Solidariedade às vítimas das enchentes na Cidade de Salvador; e outro assunto.

Autor
Lídice da Mata (PSB - Partido Socialista Brasileiro/BA)
Nome completo: Lídice da Mata e Souza
Casa
Senado Federal
Tipo
Discurso
Resumo por assunto
FEMINISMO. POLITICA SOCIAL. POLITICA ENERGETICA.:
  • Solidariedade às vítimas das enchentes na Cidade de Salvador; e outro assunto.
Publicação
Publicação no DSF de 10/11/2011 - Página 46765
Assunto
Outros > FEMINISMO. POLITICA SOCIAL. POLITICA ENERGETICA.
Indexação
  • SOLIDARIEDADE, VITIMA, INUNDAÇÃO, MUNICIPIO, SALVADOR (BA), ESTADO DA BAHIA (BA), APOIO, PREFEITURA MUNICIPAL, OBTENÇÃO, RECURSOS, ORIGEM, GOVERNO FEDERAL, DESTINAÇÃO, DEFESA CIVIL.
  • ANUNCIO, CONFERENCIA, AMBITO ESTADUAL, POLITICA, MULHER, MUNICIPIO, SALVADOR (BA), ESTADO DA BAHIA (BA), IMPORTANCIA, DEBATE, POLITICAS PUBLICAS, COMBATE, VIOLENCIA, AMPLIAÇÃO, IGUALDADE, SEXO, OBJETIVO, INCLUSÃO SOCIAL.
  • HOMENAGEM POSTUMA, PERSONAGEM ILUSTRE, ESTADO DO CEARA (CE), REALIZAÇÃO, MUNICIPIO, RECIFE (PE), ESTADO DE PERNAMBUCO (PE), CERIMONIA, CONCESSÃO HONORIFICA, MINISTERIO DA CULTURA (MINC), ORDEM, MERITO, NATUREZA CULTURAL, ELOGIO, VIDA PUBLICA.
  • ELOGIO, ATUAÇÃO, GOVERNO FEDERAL, AUMENTO, INVESTIMENTO, DESTINAÇÃO, POLITICAS PUBLICAS, CRIANÇA, ADOLESCENTE, ENFASE, NECESSIDADE, AMPLIAÇÃO, PROGRAMA ASSISTENCIAL.
  • REGISTRO, PARTICIPAÇÃO, ORADOR, AUDIENCIA PUBLICA, COMISSÃO, DESENVOLVIMENTO REGIONAL, TURISMO, ASSUNTO, INVESTIMENTO, PRODUÇÃO, Biodiesel, IMPORTANCIA, INTEGRAÇÃO, AGRICULTURA, PROPRIEDADE FAMILIAR.

            A SRª LÍDICE DA MATA (Bloco/PSB - BA. Pronuncia o seguinte discurso.
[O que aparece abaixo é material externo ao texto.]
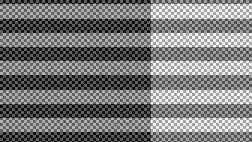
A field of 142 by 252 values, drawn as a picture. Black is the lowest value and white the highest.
Horizontal stripes repeat 5 times down the table. The top right is the ninth with the highest average. The right part is higher, past a seam about 60% of the way across.
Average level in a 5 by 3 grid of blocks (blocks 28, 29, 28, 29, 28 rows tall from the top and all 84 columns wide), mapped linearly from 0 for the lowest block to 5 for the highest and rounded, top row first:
0 1 5 / 0 1 5 / 0 1 5 / 0 1 5 / 0 1 5

Sem revisão da oradora.) - Sr. Presidente, quero iniciar registrando mais uma vez que lamento profundamente os acontecimentos que estão ocorrendo na capital da Bahia em função das pesadas chuvas que estão se abatendo sobre o Município de Salvador. A notícia que tenho, de há bem pouco, é a do desabamento de um imóvel, soterrando 15 pessoas, onde se encontra, neste momento, o esforço da Defesa Civil do nosso Município, do Estado, e do Corpo de Bombeiros, tentando viabilizar o resgate dessas vítimas.

            Quero prestar a minha solidariedade a todas as vítimas das enchentes, dos imóveis que caíram, a todos os desabrigados das chuvas em Salvador. A cidade de Salvador tem enfrentado as suas dificuldades geográficas, o seu recorte geográfico, com investimentos em contenção de encostas durante pelo menos os últimos 25 anos, e, infelizmente, tudo o que foi investido, se foi suficiente para impedir que deslizamentos de terra, como aconteciam no passado, não mais tivessem a incidência que tiveram, ainda assim não está conseguindo impedir que desastres como os que acabaram de acontecer sejam registrados.

            Muitos desses acontecimentos também dizem respeito à manutenção da cidade, que precisa estar permanentemente limpa nas suas bocas de lobo, na sua forma de convivência com o espaço que permite a evacuação das águas rapidamente, para que nós não tenhamos esses acontecimentos que marcam tragicamente a vida do povo soteropolitano.

            Quero expressar mais uma vez a minha solidariedade também à Prefeitura, porque qualquer que seja o administrador, independente da posição que tenha, neste momento vive grandes dificuldades.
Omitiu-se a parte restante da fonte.